Our study demonstrated DWI to reveal significant increases in ADC values of RL 6 weeks after administration of 90Y microspheres. These results were in agreement with the current understanding of therapy-induced changes assessed by DWI: effective anticancer treatment results in tumour lysis, loss of cell membrane integrity, increased extracellular space, and, therefore, an increase in water diffusion [23, 24]. Our results were also well in accordance with results of previous studies of primary and secondary liver tumours, which have all shown an increase in ADC after a number of different therapeutic techniques [14, 15, 1719, 21, 25]. Moreover, a significant decrease in ADC was found in NRL at follow-up MRI. In summary, we observed an inverse correlation of tumour response and changes in ADC values with a Pearson’s correlation coefficient of r = −0.66 (compare Fig. 2). Again, this finding was in agreement with previous results [12].

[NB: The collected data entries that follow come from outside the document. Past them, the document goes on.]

Below is a small trained network, with its code and all its weights. Each question gives an input and a target symbol and asks what happens when units are switched off, that is, made to give their printed mean instead of their output.

import numpy as np


def w(rows, s, z=0):
    codes = np.array(rows[::2]) - 128.0
    scale = np.full(codes.shape[1], s)
    scale[-1] = z or s
    return codes * scale


def f(y):
    return np.maximum(y, 0)


def softmax(a):
    e = np.exp(a - a.max(-1, keepdims=True))
    return e / e.sum(-1, keepdims=True)


def log_softmax(a):
    a = a - a.max(-1, keepdims=True)
    return a - np.log(np.exp(a).sum(-1, keepdims=True))


def net(x, mask):
    ids = ['ΓΞΣΩβεζηλπφψ'.index(c) for c in x.split()]
    T = len(ids)
    res = E[ids] + P[:T]
    u = 0
    for l in range(3):
        q, k, v = (res @ M[l].T for M in (Q, K, V))
        z = softmax(np.where(np.tri(T) > 0, q @ k.T / 2**0.5, -1e9)) @ v
        res = res + np.where(mask[u], z, O[l][:, -1]) @ O[l][:, :-1]
        u += 1
        y = f(res @ A[l][:, :-1].T + A[l][:, -1])
        res = res + np.where(mask[u : u + 4], y, B[l][:, -1]) @ B[l][:, :-1]
        u += 4
    return log_softmax(res[-1] @ U[:, :-1].T + U[:, -1])


Q, K, V, O, A, B = {}, {}, {}, {}, {}, {}
E = w([
[113,96,66,105,160],'Γ',
[90,137,142,177,152],'Ξ',
[168,103,93,180,191],'Σ',
[139,43,185,87,137],'Ω',
[156,136,185,134,196],'β',
[112,112,107,109,92],'ε',
[182,153,197,193,144],'ζ',
[113,81,109,101,179],'η',
[186,184,79,127,120],'λ',
[160,103,169,3,63],'π',
[136,224,121,112,57],'φ',
[142,181,109,45,154],'ψ',
],0.02)
P = w([
[182,98,32,53,3],'0',
[215,75,86,93,173],'1',
[131,176,135,132,199],'2',
[86,197,159,129,204],'3',
[146,148,85,77,125],'4',
[83,197,107,146,193],'5',
[93,163,101,124,178],'6',
],0.005)
Q[0] = w([
[191,93,104,116,120],'0.h1',
[156,47,219,113,254],'0.h1',
],0.006)
K[0] = w([
[21,254,151,114,192],'0.h1',
[196,212,172,77,167],'0.h1',
],0.0049)
V[0] = w([
[120,119,233,143,253],'0.h1',
[107,35,162,193,81],'0.h1',
],0.0057)
O[0] = w([
[156,89,144,177,191,87],'0.h1',
[83,8,53,230,19,6],'0.h1',
],0.011,0.0027)
A[0] = w([
[95,1,142,20,118,253],'0.n1',
[120,181,93,174,218,155],'0.n2',
[48,204,154,239,70,145],'0.n3',
[94,80,72,62,86,119],'0.n4',
],0.0064,0.0034)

On early MRI performed a mean of 2 days after SIRT, no significant changes in TV were found for either RL or NRL. Conversely, DWI was able to differentiate tumour response at this early stage following SIRT as only in RL did ADC values decrease significantly (compare Figs. 3 and 4). How may this decrease in ADC be explained? Current models of tumour response postulate cell swelling to occur soon after initiation of anticancer therapy, which can lead to a transient decrease in tumour ADC [10, 25, 26]. Later, this is followed by cell necrosis and lysis, resulting in an increase in ADC. Animal studies assessing very early cellular changes have also noted a decrease in intratumoural ADC in the first 36 h after commencement of anticancer therapy [27, 28].

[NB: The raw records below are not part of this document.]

Here is a tiny trained network, its code and every weight. The questions are about switching its units off for an input and a class, where a switched-off unit gives its printed mean instead of its output.

import numpy as np


def w(rows, s, z=0):
    codes = np.array(rows[::2]) - 128.0
    scale = np.full(codes.shape[1], s)
    scale[-1] = z or s
    return codes * scale


def norm(h):
    return h / np.sqrt((h * h).mean(-1, keepdims=True) + 1e-5)


def f(y):
    return np.maximum(y, 0)


def log_softmax(a):
    a = a - a.max(-1, keepdims=True)
    return a - np.log(np.exp(a).sum(-1, keepdims=True))


def net(x, mask):
    res = np.array(x, float).reshape(1, 3) / 4 @ E
    u = 0
    for l in range(4):
        y = f(norm(res) @ A[l][:, :-1].T + A[l][:, -1])
        res = res + np.where(mask[u : u + 3], y, B[l][:, -1]) @ B[l][:, :-1]
        u += 3
    return log_softmax(norm(res)[-1] @ U[:, :-1].T + U[:, -1])


A, B = {}, {}
E = w([
[81,57,180,1,90,67,244,70],'x0',
[73,181,90,157,138,126,140,82],'x1',
[198,164,42,75,147,45,138,126],'x2',
],0.0061)
A[0] = w([
[137,34,179,97,125,70,160,172,176],'L0N0',
[60,181,76,107,111,103,111,3,4],'L0N1',
[38,170,59,234,110,153,183,87,91],'L0N2',
],0.0059,0.0011)
B[0] = w([
[147,140,72,221,145,190,105,83,252],'L0N0',
[91,80,19,162,2,159,94,88,219],'L0N1',
[100,61,72,104,90,109,187,189,243],'L0N2',
],0.0079,0.0043)
A[1] = w([
[145,128,86,110,182,43,104,85,66],'L1N0',
[253,68,188,96,131,154,103,149,5],'L1N1',
[25,171,239,167,154,121,176,131,83],'L1N2',
],0.0063,0.0024)
B[1] = w([
[101,134,225,124,87,137,58,193,251],'L1N0',
[58,48,11,136,138,127,206,144,247],'L1N1',
[88,173,159,151,103,93,116,137,221],'L1N2',
],0.012,0.0017)
A[2] = w([
[134,141,92,75,139,60,104,119,17],'L2N0',
[101,127,118,128,93,117,102,134,169],'L2N1',
[115,91,175,51,125,81,185,2,7],'L2N2',
],0.0093,0.0017)
B[2] = w([
[8,12,238,83,147,92,167,164,171],'L2N0',
[172,174,134,137,67,85,125,156,238],'L2N1',
[196,175,101,212,206,171,77,180,255],'L2N2',
],0.013,0.0044)
A[3] = w([
[137,51,126,124,110,161,185,134,232],'L3N0',
[91,146,169,94,168,161,119,117,2],'L3N1',
[123,116,244,152,72,84,143,134,209],'L3N2',
],0.011,0.0024)
B[3] = w([
[107,179,83,99,30,71,134,94,253],'L3N0',
[117,109,109,120,131,202,166,134,128],'L3N1',
[96,187,223,91,190,11,175,185,245],'L3N2',
],0.012,0.0046)
U = w([
[178,165,84,220,215,182,78,189,192],'0',
[26,57,30,129,80,94,175,71,194],'1',
[2,132,252,89,176,70,136,158,218],'2',
[136,172,122,122,84,119,162,111,107],'3',
[143,83,242,51,142,228,122,72,15],'4',
[89,106,132,14,241,183,63,25,2],'5',
],0.0084,0.0032)

Each question gives the input, the list of numbers given to net, and the class t.
The units are the neurons (one row each of A and B). Each row of codes is followed by its name. A weight is (code - 128) times the scale printed after its matrix; where a second scale follows, it is the last column's (A, B and U).
mask holds one flag per neuron, layer by layer. A switched-off neuron (its flag False) gives its mean, the last column of its row in B, instead of its output. The means were averaged over made-up inputs and are rounded, as every weight is.
A unit's drop is (log p(t) with every unit on - log p(t) with that unit switched off) / (log p(t) with every unit on - log p(t) with every unit switched off).
The circuit of an input: a set's keep is (log p(t) with only the set's units on - log p(t) with every unit switched off) / (log p(t) with every unit on - log p(t) with every unit switched off). Starting from all 12 units, units are removed one at a time, each time the one whose removal leaves the highest keep (on an exact tie, the one counted first), for as long as the keep stays at least 0.8.
circuit, biggest first: the units of the circuit, biggest drop first
unit that matters most: the unit with the biggest drop
top k neurons: the k neurons with the biggest drops, biggest first
k most important neurons of layer l: the k neurons of layer l with the biggest drops, biggest first
drop of u: that unit's drop, to one decimal
input [-4,3,7], class 2: circuit, biggest first -> L0N0; L2N0
input [-6,-7,4], class 1: top 2 neurons -> L1N1; L2N2
input [-5,-3,6], class 2: top 3 neurons -> L0N0; L2N2; L2N0
input [4,-4,-1], class 0: unit that matters most -> L1N0
input [-1,4,6], class 2: top 3 neurons -> L2N0; L0N0; L3N2
input [-5,2,6], class 2: circuit, biggest first -> L0N0; L2N0; L0N1
input [-4,-7,5], class 1: circuit, biggest first -> L1N1; L2N2
input [-5,7,-5], class 1: top 2 neurons -> L2N2; L0N2
input [4,-7,-7], class 1: top 3 neurons -> L3N0; L1N1; L0N0
input [-3,1,-6], class 2: circuit, biggest first -> L2N2; L3N2
input [1,-6,6], class 1: top 4 neurons -> L1N1; L0N0; L0N1; L1N2
input [7,2,8], class 2: top 2 neurons -> L2N0; L1N0
input [-3,8,2], class 1: top 2 neurons -> L2N2; L0N2
input [-6,7,-1], class 1: circuit, biggest first -> L2N2
input [-3,0,-4], class 2: top 2 neurons -> L0N0; L2N2
input [7,-2,6], class 0: top 2 neurons -> L2N2; L0N0
input [5,5,5], class 0: 2 most important neurons of layer 1 -> L1N1; L1N2
input [5,-4,-5], class 0: top 2 neurons -> L2N2; L1N0
input [5,-1,0], class 0: drop of L2N2 -> 0.6
input [3,2,7], class 2: circuit, biggest first -> L2N0
input [3,-6,1], class 1: drop of L3N1 -> 0.0
input [-6,-6,7], class 2: circuit, biggest first -> L0N0; L2N0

However, this scheme does not consider the contribution of intravascular perfusion to the diffusion measurement, which may be substantial in tumours as DWI provides simultaneous information on diffusion as well as microperfusion [29, 30]. Hence, therapies that are targeted against tumour vasculature such as SIRT may result in a reduction in ADC values, especially when DWI were acquired using low b values, which are influenced by tissue perfusion effects [26]. As colorectal metastatic liver lesions have variable vascularity, we also evaluated the angiographic tumour vascularity at baseline of all study lesions, but no significant difference was found for RL and NRL. Certainly, the use of an additional lower b value of 100–150 s/mm2 to obtain information on tissue perfusion effects would have been beneficial [31], but scan times would have been unacceptably long for image acquisition during breath-hold. Besides, maybe a more precise assessment—for instance by MR perfusion—could provide further insights into the influence of SIRT on tumour perfusion.

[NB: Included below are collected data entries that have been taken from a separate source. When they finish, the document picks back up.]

grid = [131 123 130 115 121 105]
Give the first entry from the right.
A: 105
The 2nd smallest entry -> 115
The 3rd entry from the left: 130

arr =
[[127 120 130 125 148 134 139 132 130 137 134]
 [134 121 139 122 155 127 151 129 127 144 138]
 [129 121 128 124 151 131 141 133 129 142 133]
 [127 123 135 115 148 131 144 130 122 143 136]
 [121 130 109 146 116 132 112 113 128 136 109]
 [120 132 108 147 116 133 112 111 130 138 110]
 [119 131 106 146 113 131 110 115 132 135 114]
 [124 127 109 141 112 129 116 120 123 144 108]
 [128 122 108 139 114 131 115 116 126 140 109]
 [134 124 136 125 151 136 139 139 127 146 136]
 [127 123 111 141 113 121 116 114 123 133 105]]
The smallest entry in the first column -> 119
Report the entry in the bottom-right corner.
105
Report the entry in the bottom-left corner.
127
The first entry of the largest entry's row is 134
The entry in the top-left corner: 127
The last entry of the largest entry's row -> 138
Report the entry directly above the largest entry.
148
The entry directly above the smallest entry -> 136
The 2nd entry from the end, reading row by row: 133
Report the first entry on the diagonal from the top-right corner.
134
Report the bottom entry of the column that holds the largest entry.
113
Report the centre entry.
133
The largest entry in the last row: 141
The entry just left of the largest entry -> 122
Report the smallest entry in the first row.
120
Report the second entry on the main diagonal.
121
The 5th entry from the end, reading row by row is 116
Report the entry directly above 106.
108
The fourth entry in reading order is 125
Report the entry just right of the centre entry.
112
The entry just right of the largest entry -> 127
Report the entry directly below 142.
143
Report the third entry in reading order.
130

Questions about the row below.
1) Report the 1st entry from the right.
2) Report the 2nd smallest entry.
3) Report the 1st entry.
[110 108 110 109 153]
1) 153
2) 109
3) 110

A =
[[147 149 144 144 152 147]
 [146 151 147 155 146 145]
 [140 149 146 149 147 148]
 [137 151 147 142 148 142]
 [137 151 147 141 156 144]
 [144 151 150 151 148 144]
 [147 153 147 153 147 149]
 [144 149 141 150 150 145]
 [142 149 149 155 148 149]
 [146 150 149 149 147 146]
 [141 151 145 147 150 147]
 [144 149 144 146 151 146]
 [146 147 144 148 148 146]]
Indices start at 0.
The entry in the bottom-right corner -> 146
Find the entry in row 2 and column 0.
140
Find the entry just left of 152.
144
The entry in row 1 and column 2: 147
The entry in the top-left corner: 147
The entry in row 0 and column 2 is 144
The top-right entry: 147
The entry in the bottom-left corner: 146
Find the entry in row 2 and column 1.
149
The maximum: 156
Find the entry at row 0, column 1.
149
The entry at row 1, column 1 is 151
Find the entry at row 1, column 0.
146
The entry directly above the largest entry: 148

Read these off the table that follows. Counting starts at 0.
1) What is the bottom-left entry?
2) What is the entry in the top-left corner?
3) What is the entry at row 0, column 1?
4) What is the entry at row 1, column 0?
5) What is the entry in the top-right corner?
141,118,136,118,111,119
146,127,152,130,102,139
118,127,136,130,127,139
146,118,133,113,102,110
156,118,136,113,100,110
119,118,110,113,127,110
156,118,135,106,102,110
146,124,152,117,102,131
151,118,125,105,102,108
1) 151
2) 141
3) 118
4) 146
5) 119

[124 157 134 146 154 154 135 144 111 112 136 124 143]
The entry just left of the centre entry is 154
Read off the entry just right of the largest entry.
A: 134

[[110, 111, 109, 110, 111, 109, 110, 109, 145, 146, 109, 145, 145, 110], [156, 155, 158, 156, 155, 157, 156, 157, 101, 100, 157, 102, 102, 156]]
The entry just left of 146 is 145
Read off the smallest entry.
Answer: 100

array([[139, 142, 137, 139, 140, 141, 140, 116, 117, 142, 115, 116],
       [114, 110, 115, 114, 114, 114, 112, 142, 143, 112, 145, 142],
       [115, 112, 116, 115, 113, 115, 114, 141, 142, 112, 144, 140],
       [116, 112, 118, 116, 110, 114, 112, 141, 145, 110, 142, 139],
       [144, 150, 142, 145, 148, 145, 147, 113, 108, 149, 109, 112],
       [118, 116, 119, 117, 116, 117, 117, 137, 139, 117, 139, 138],
       [143, 147, 141, 143, 145, 142, 144, 113, 110, 146, 111, 114],
       [143, 146, 141, 143, 144, 142, 144, 113, 113, 146, 112, 114],
       [115, 113, 118, 117, 116, 117, 116, 140, 139, 113, 142, 138]])
The entry directly above the smallest entry: 145
The bottom-right entry: 138
The 1st entry, reading row by row: 139
Report the smallest entry in the first row.
A: 115
Report the entry directly below 148.
A: 116
Report the entry just right of the largest entry.
A: 142
Report the entry directly below the smallest entry.
A: 139
The entry just left of the smallest entry -> 113
Report the first entry in the row that holds the smallest entry.
A: 144
Report the last entry in the row that holds the largest entry.
A: 112
The third entry on the diagonal from the top-right corner: 112
The entry in the top-right corner -> 116
The bottom entry of the column that holds the smallest entry: 139
Report the entry in the bottom-left corner.
A: 115
The top entry of the column that holds the smallest entry is 117
Report the second smallest entry.
A: 109
The bottom entry of the column that holds the largest entry -> 113
The top entry of the column that holds the largest entry -> 142
Report the 4th entry in reading order.
A: 139
Report the 3rd largest entry.
A: 148
Report the minimum.
A: 108
The entry directly below the largest entry -> 116
Report the 5th entry, reading row by row.
A: 140
The 3rd-last entry, reading row by row -> 113
Report the maximum.
A: 150
The 3rd entry, reading row by row: 137

m =
[[120 132 132 111 122 121 123 125 145 121 134 118 129 121]
 [121 134 128 137 126 129 116 129 130 132 129 120 136 143]
 [125 120 124 140 123 127 130 130 125 128 128 122 134 130]
 [117 131 121 126 128 117 111 129 138 119 127 116 130 146]
 [118 131 122 138 119 127 145 121 130 131 129 144 133 126]
 [128 130 147 142 135 136 148 130 128 131 122 127 134 119]
 [123 136 130 118 133 121 131 124 137 121 125 135 123 128]
 [118 129 131 122 141 113 133 128 143 110 118 126 123 130]
 [134 135 131 136 138 134 114 134 118 134 124 127 128 145]
 [136 138 151 124 142 138 140 129 128 132 125 135 125 117]
 [129 127 131 130 131 128 132 129 127 127 126 129 127 125]
 [123 144 146 129 133 133 134 126 136 132 129 129 134 126]
 [121 114 103 118 116 112 137 120 133 116 130 140 120 120]]
Counting starts at 0.
The entry at row 2, column 0: 125
Which number is the entry at row 0, column 0? 120
Which number is the entry in row 2 and column 2? 124
Which number is the top-right entry? 121
The top entry of the column that holds the smallest entry: 132
The entry just left of the smallest entry -> 114
The bottom-left entry: 121
The entry at row 0, column 1 -> 132
Which number is the bottom entry of the column that holds the smallest entry? 103
Which number is the entry in the bottom-right corner? 120
The entry directly above the largest entry is 131
The entry directly above the smallest entry is 146
Which number is the entry in row 1 and column 0? 121
The entry directly below the largest entry: 131
The entry at row 2, column 1 -> 120
The maximum: 151
The entry just right of the largest entry -> 124
Which number is the entry directly above 141? 133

Obviously, a key issue is timing of the evaluation of tumour response after the start of treatment. For the present study, we chose to perform MRI including DWI very early at a median of 2 days following SIRT. This allowed us to obtain the first information on the treatment response before the patient was discharged, which is routinely 2 days after SIRT at our institution. As we observed RL and NRL within one individual in as many as 36.4% patients, such data may have clinical implications, e.g. thermal ablation of a single NRL in a patient with otherwise RL. Nevertheless, larger clinical studies have to confirm the ability of DWI to identify treatment response to anticancer therapy and identify the best time-point to perform early MRI before conclusions that influence the therapeutic strategy can be drawn. For this, we would suggest a more delayed time period, such as 2 weeks after SIRT, as immediate alteration of tumour perfusion due to the embolisation with 90Y microspheres has the potential to affect quantitative ADC measurements.

In summary, DWI has great potential as an imaging biomarker for early prediction of tumour response in patients with colorectal liver metastases treated with SIRT. As patients also presented with mixed response, early recognition of tumour response is of particular clinical relevance in individuals with predominantly RL.